Question 6.18: Find the complex propagation constant if the circuit element...
Find the complex propagation constant if the circuit elements satisfy the ratio \frac{\hat{R}}{\hat{L}}=\frac{\hat{G}}{\hat{C}}. Interpret the propagation of such a signal that propagates on this line.
The complex propagation constant (6.77) can be written as
\gamma=\alpha+ j \beta=\pm \sqrt{\hat{Z} \hat{Y}}=\pm \sqrt{(\hat{R}+j \omega \hat{L})(\hat{G}+j \omega \hat{C})} (6.77)

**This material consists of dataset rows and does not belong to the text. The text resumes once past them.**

Each row is a point. The last column is the point's height on a tilted bowl or saddle (a function of degree 2), plus a little noise. Count its main directions that bend up, bend down and stay straight.

Points, 11 rows:
.15 -.24 .20
.06 .25 .25
-.40 -.05 .14
-.59 .23 .26
.04 -.06 .17
.20 .30 .31
.78 -.22 .65
.58 -.71 .61
.07 .01 .18
.60 -.23 .48
-.13 .13 .16
Directions: 2 up, 0 down, 0 straight

Points:
.02 -.02 -.17 .03
-.72 .81 .21 .71
-.06 .40 .64 -.14
.21 -.23 .13 -.04
-.51 -.28 .80 .11
-.16 -.16 .35 -.24
.08 .38 -.35 .34
.06 -.19 -.49 .55
.62 .42 .23 .17
.16 -.34 -.43 .62
.09 -.49 .04 .20
-.47 -.30 -.36 .45
.19 -.64 -.02 .49
.24 -.32 -.31 .46
-.40 -.18 .08 -.08
.37 .10 .05 -.02
-.67 -.03 -.25 .33
-.01 -.02 .14 -.22
Directions: 3 up, 0 down, 0 straight

Points:
.25 -.05 .24 -.22 -.04
.11 .11 .43 .19 .12
-.08 -.20 .17 -.06 -.10
.23 .02 -.22 .27 .08
.22 -.43 .26 -.25 .03
-.30 -.46 -.27 .30 .20
-.20 -.37 .19 .05 .00
-.38 -.03 -.06 -.12 .01
.62 .51 -.40 .01 .62
-.19 .21 .43 .29 .25
-.03 .28 .12 -.05 .03
.63 -.08 -.40 -.23 .26
-.47 .13 -.07 -.09 .14
.34 -.30 .41 -.13 .10
.34 .22 -.05 .94 .94
.66 -.24 .12 .23 .31
-.39 .19 .30 .01 .20
.86 -.12 .23 -.25 .44
-.08 .00 .14 -.01 -.09
-.17 -.38 .11 .45 .19
-.03 -.08 -.35 -.32 -.03
-.66 .25 .04 .24 .46
Directions: 4 up, 0 down, 0 straight

Points, 40 rows:
.18 -.49 -.02 -.28 -.29 -.43 .07
.00 .19 -.16 .00 -.16 .02 .01
-.24 .40 .34 .17 .03 .18 .03
.58 -.17 -.39 -.40 -.23 -.29 .12
-.11 .57 .15 .05 .77 -.34 .07
.14 .45 -.10 .27 -.06 .47 .08
-.35 -.52 -.10 -.13 .02 .09 .18
.46 .15 .14 -.32 .29 -.22 .06
-.15 .02 .38 .15 -.35 .07 .04
-.45 -.14 .07 .22 -.42 -.16 .06
.01 .23 .40 -.32 .04 -.27 .01
-.15 -.30 .53 .06 -.66 -.15 .15
-.13 -.07 .36 -.02 .21 .42 -.01
-.06 .28 -.52 -.30 -.19 -.25 .10
-.34 .14 .28 .34 .03 .43 .00
-.06 -.20 -.26 -.12 -.21 .02 .02
.15 -.33 .02 -.50 .13 .22 .23
.17 .12 .43 -.03 -.10 -.06 .01
.54 -.13 .55 .36 .13 .03 .16
-.15 -.36 .21 .24 .04 .36 .07
.28 -.09 .15 -.08 .46 -.08 .08
-.18 .12 -.35 -.03 -.19 .14 .02
.18 -.51 .03 .08 -.08 -.27 .17
-.11 .41 -.53 .50 .08 .09 .29
.33 .36 -.94 -.67 .54 .20 .94
-.27 -.14 .03 .56 -.04 .56 .03
.29 .09 .12 -.13 -.10 -.08 .02
-.07 .16 -.36 -.09 -.15 -.09 .05
-.21 .03 .05 .12 -.05 .18 .01
-.14 .33 -.25 .25 .28 .35 .13
-.09 .15 -.09 -.64 -.04 -.03 .14
.22 .24 .09 .31 .38 -.23 .12
-.34 -.21 -.01 .39 .26 -.01 .18
-.61 .16 .23 -.53 -.38 .16 .23
.43 -.19 .16 -.51 -.23 .04 .15
-.15 .21 .02 -.50 -.14 -.13 .08
.12 -.14 .50 -.07 -.21 .17 .08
-.10 -.35 .47 .39 -.11 -.14 .18
.63 .11 -.13 -.02 .48 -.10 .26
-.22 -.40 -.05 .23 -.13 -.02 .10
Directions: 4 up, 1 down, 1 straight

Points, 73 rows:
-.01 .04 .35 -.09 -.16 .21 -.13 .19 .05
.07 .55 -.20 -.37 -.17 -.25 -.36 .16 -.07
-.18 .22 -.05 -.10 .29 -.54 .02 -.25 -.09
.49 .20 .24 .20 .27 -.20 -.21 .17 .27
-.47 .02 -.94 -.05 .27 -.39 -.24 .15 .20
-.13 .22 -.82 -.35 -.45 .05 -.50 -.34 .10
.09 .03 .11 -.31 .03 -.33 -.32 -.29 .04
-.20 -.23 -.33 .48 -.01 .33 .00 -.26 .02
.20 .13 -.02 .12 .44 .08 .29 .14 .01
-.03 -.13 .30 -.20 .27 .24 -.25 .23 .11
-.18 -.05 -.56 -.60 -.30 .03 .26 -.33 .09
-.61 -.14 .01 .07 .41 -.14 .20 -.10 -.08
.28 .15 .10 -.09 .19 -.31 .26 .62 .18
.43 -.58 .44 -.09 .10 .19 .09 .27 .51
-.84 .05 -.04 -.45 .39 -.08 .36 .66 -.03
-.23 .19 .49 -.52 -.35 .09 -.31 .39 .09
-.17 .42 -.40 -.59 -.03 -.36 .15 .26 -.13
.31 .74 .05 -.42 .68 -.34 -.34 .39 .26
.50 .30 .00 .40 .37 .42 -.69 .36 .59
.17 -.38 -.22 .01 .21 -.48 -.06 .23 .25
.70 -.62 -.15 -.36 .83 -.05 -.38 -.50 .94
.30 .23 .21 .06 .16 -.06 .50 .05 .04
.31 .30 .34 .25 .45 .26 -.37 -.06 .24
.09 .49 .43 -.05 .01 .24 .26 .21 .00
-.12 .06 .22 -.47 -.19 -.03 -.03 -.63 .06
.20 .07 .16 .06 .02 -.02 .28 .01 .02
-.31 -.26 -.40 -.10 -.24 -.13 .42 .47 .10
.02 .16 -.27 -.46 .52 .23 -.05 -.21 .05
.28 -.67 .00 -.28 -.09 .23 -.88 .17 .65
-.14 -.05 .24 -.15 .03 .10 -.01 .58 .10
.38 -.33 .40 .11 .23 -.38 -.36 .07 .39
-.46 .01 .07 .02 .11 .14 .12 .44 -.07
-.34 .02 -.03 .00 .47 .43 -.17 .02 -.02
-.18 -.58 .25 -.22 .36 -.02 -.35 -.52 .29
.21 .17 -.07 .34 .03 .29 -.02 .27 .06
.19 -.08 .74 .12 .21 -.41 -.08 .41 .36
-.19 .19 .69 .13 -.53 .07 .50 -.27 .19
.04 .10 -.07 .35 .38 -.13 .06 -.31 .00
.13 -.27 .39 .01 -.68 .69 .48 -.27 .39
.16 .21 -.04 -.11 -.60 -.54 .04 .17 .08
.01 -.30 -.29 -.03 .06 .23 .29 .25 .08
-.44 -.19 -.37 -.40 .36 .33 -.20 .12 .09
.31 .04 -.06 -.20 -.05 -.08 .08 .03 .09
-.08 -.33 -.13 .07 .33 -.04 -.12 -.49 .15
.45 .18 .28 -.47 .17 -.06 .37 -.63 .31
-.08 -.19 .63 -.23 -.20 -.04 -.40 .15 .22
-.25 .27 .06 .32 .38 -.40 .13 -.30 -.10
.27 -.23 .02 -.43 -.70 -.78 -.03 .23 .41
-.09 .23 -.49 -.29 .58 -.04 -.13 -.24 .09
-.11 .72 .05 .26 -.21 -.10 .52 .04 -.13
-.09 -.11 .08 .15 .33 .14 .05 -.31 -.02
.10 .06 -.11 .34 .24 .26 -.11 .47 .13
-.10 .59 -.15 -.48 .21 -.64 -.03 -.02 -.14
.43 .11 .41 .06 -.18 -.10 .30 -.25 .25
.21 .01 .28 -.23 -.18 .13 -.38 -.28 .15
-.35 .25 -.47 .08 -.57 .05 .09 -.43 -.04
.32 -.41 .04 -.17 -.07 -.12 .43 .33 .31
-.11 .13 -.21 .20 -.15 .74 -.29 .23 .09
.49 -.50 -.21 .02 .19 -.07 -.50 -.13 .50
.28 -.72 -.11 -.26 -.01 .27 .35 -.06 .40
-.27 .40 -.54 .04 .33 -.24 -.11 .43 -.01
.13 .10 .05 .40 .12 -.14 -.46 -.06 .07
.04 -.50 .47 -.37 .66 -.43 .69 .03 .26
.21 .02 .56 .34 .17 -.52 .26 .06 .19
-.31 -.32 .19 .55 .06 .14 .27 .24 .02
.24 .15 -.04 .05 -.39 -.09 .57 -.02 .08
.05 -.15 .03 .31 .30 .03 .50 .00 -.03
-.47 -.25 -.29 .16 .51 .28 -.27 .02 .15
.39 .10 -.03 -.06 .30 -.10 .40 -.44 .17
.37 -.30 .27 .30 -.08 .11 -.13 .35 .36
.05 -.27 .07 -.20 .03 .27 .14 .35 .13
.22 -.24 -.14 .42 .10 .09 .15 .12 .10
-.19 .08 .64 .29 .47 -.10 .27 .05 -.03
Directions: 6 up, 0 down, 2 straight

Points:
.17 .12 .10 -.34 .43 .15 .51 .43 .38
-.34 .84 -.15 .36 .15 .16 -.05 .09 .08
.04 -.20 .02 -.47 -.29 .14 -.61 .30 .37
.21 -.49 .11 -.12 -.07 .31 .35 .00 -.13
-.14 -.20 -.22 -.38 .42 .48 .10 -.25 -.50
.16 .13 -.13 -.06 -.13 -.30 .13 .33 .41
.55 -.03 .15 .01 -.35 -.24 -.15 -.14 .26
.54 .31 -.01 -.11 -.05 .42 .45 -.32 -.72
-.32 -.04 -.15 -.30 -.64 .12 -.30 -.12 .44
-.29 -.07 -.06 -.08 -.02 -.51 .03 -.42 .10
.38 -.23 -.38 -.29 -.35 -.39 -.46 .41 .61
.16 -.22 -.29 .14 -.33 -.40 -.13 .75 .56
-.18 .19 .33 -.01 .17 -.13 -.16 .39 .33
.31 .12 .08 .05 .19 -.30 .19 .38 .44
-.13 -.06 -.17 .60 .04 -.50 -.23 .11 .05
-.53 -.23 -.07 -.06 .06 .14 .49 -.01 .13
.94 .30 .30 .07 .19 .45 .42 .04 -.79
.28 -.06 .55 -.40 .35 -.10 -.11 .26 .18
.12 .04 .47 .06 .06 .30 -.19 -.50 -.44
.44 -.04 -.04 -.21 -.27 -.29 -.22 .14 .40
.49 -.50 .30 -.25 .31 .39 .23 -.27 -.60
-.24 -.02 -.19 .05 .10 -.53 -.40 -.38 .17
-.11 -.09 -.11 .33 -.17 .09 .16 -.10 -.13
.32 -.04 .29 -.20 .00 -.55 .09 -.07 .27
.42 -.17 .33 .17 .11 -.46 -.27 -.10 .24
.12 .01 .10 .20 .47 -.75 -.02 .48 .77
.01 -.06 -.13 -.50 -.20 -.13 .43 -.19 .01
-.34 .52 .30 .26 .17 .06 .23 -.16 .03
.31 -.59 .05 -.26 -.06 -.04 .13 .31 .41
-.03 -.07 .61 .36 .34 .52 .12 .05 -.46
.11 -.10 .22 -.15 .32 .33 .15 .26 .06
.05 .23 -.11 .44 .56 -.17 .09 .08 .24
.53 -.03 .07 .34 .08 -.03 .14 -.17 -.14
-.41 -.20 .26 -.20 -.41 .01 -.07 .23 .48
-.03 -.39 .56 -.31 -.22 -.29 .03 .05 .14
.01 -.15 -.17 .14 -.32 -.10 .15 -.13 .05
.13 .24 -.19 .40 -.05 -.27 -.34 -.11 .12
.10 -.11 .27 .26 .19 .09 -.43 -.14 -.13
.57 -.30 -.13 .18 -.03 .17 .26 -.21 -.26
-.34 -.10 .24 .42 -.39 -.41 -.05 -.15 -.04
-.07 .20 -.04 -.08 -.63 .09 -.47 -.45 .35
-.13 .26 .67 -.24 .36 .27 -.12 -.31 -.26
-.01 .52 -.18 .11 -.13 .23 .31 .00 -.07
.16 .01 .42 -.49 .44 .44 .38 .18 -.17
-.39 .24 .14 -.04 .01 -.19 .55 .06 .35
.03 .64 .13 .45 -.32 -.16 -.30 .43 -.07
-.69 .01 .11 .22 -.45 .19 .20 .08 .34
-.17 -.46 -.16 -.30 -.02 -.21 -.32 .02 .22
.37 -.29 -.23 .50 .14 .43 .09 -.15 -.55
.43 -.37 .02 .05 -.43 -.18 -.23 .21 .43
.36 -.22 -.52 .40 .09 .18 -.69 .08 -.05
.36 .38 -.79 .24 -.22 .60 .06 -.15 -.67
-.06 .49 .40 -.01 -.52 -.18 -.45 -.13 .26
.56 .49 -.85 .14 .01 -.39 -.62 -.18 .54
-.20 -.52 .42 -.50 -.38 .27 -.80 .54 .70
.38 .10 -.17 -.29 .52 .37 -.06 .10 -.17
.25 -.37 .31 -.07 -.45 -.21 .02 .07 .23
-.19 -.66 -.24 .19 .19 -.19 -.16 -.29 -.14
-.22 .23 .35 .39 .02 .05 -.06 .28 .00
.07 .01 -.56 .36 .17 -.22 .06 .16 .20
-.07 -.60 -.44 -.26 -.06 -.16 -.32 -.13 .09
.02 -.01 .50 .36 -.17 .42 .02 -.15 -.43
.21 .15 -.14 -.18 .40 -.06 .05 .50 .53
-.28 .05 .29 .24 .89 -.45 .04 -.13 .46
.11 .04 -.11 -.62 .28 -.60 -.03 -.36 .22
-.28 -.21 .14 .18 .38 -.19 -.18 .32 .35
-.56 -.25 .67 -.39 -.71 .43 .33 -.32 .40
.41 .08 .11 -.14 .30 -.23 .40 -.19 .04
-.43 .46 .42 -.52 .47 -.09 -.52 -.83 .01
-.07 .28 -.11 .24 .04 .07 -.33 .19 .03
.30 -.71 -.05 -.39 -.35 -.03 .15 .30 .51
.51 -.16 .13 -.26 .24 -.26 -.26 -.06 .28
-.43 .49 .25 -.16 .35 .20 .26 -.16 .18
Directions: 3 up, 4 down, 1 straight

\gamma=\alpha+j \beta=\pm \sqrt{(\hat{R}+j \omega \hat{L})(\hat{G}+j \omega \hat{C})}=\pm \sqrt{(\hat{R}+j \omega \hat{L})\left(\frac{\hat{R} \hat{C}}{\hat{L}}+j \omega \hat{C}\right)}=\pm \sqrt{\frac{\hat{C}}{\hat{L}}}(\hat{R}+j \omega \hat{L})
In this case, the attenuation constant \alpha and the phase velocity \frac{\omega}{\beta} are independent of frequency. This implies that there will be no distortion of a signal as it propagates on this transmission line. There will only be a constant attenuation of the signal. The characteristic impedance of this transmission line
Z_{C}=\sqrt{\frac{\hat{Z}}{\hat{Y}}}=\sqrt{\frac{\hat{R}+j \omega \hat{L}}{\hat{G}+j \omega \hat{C}}}=\sqrt{\frac{\hat{R}+j \omega \hat{L}}{\frac{\hat{R} \hat{C}}{\hat{L}}+j \omega \hat{C}}}=\sqrt{\frac{\hat{L}}{\hat{C}}}
is also independent of frequency. This transmission line is called a “distortionless line.”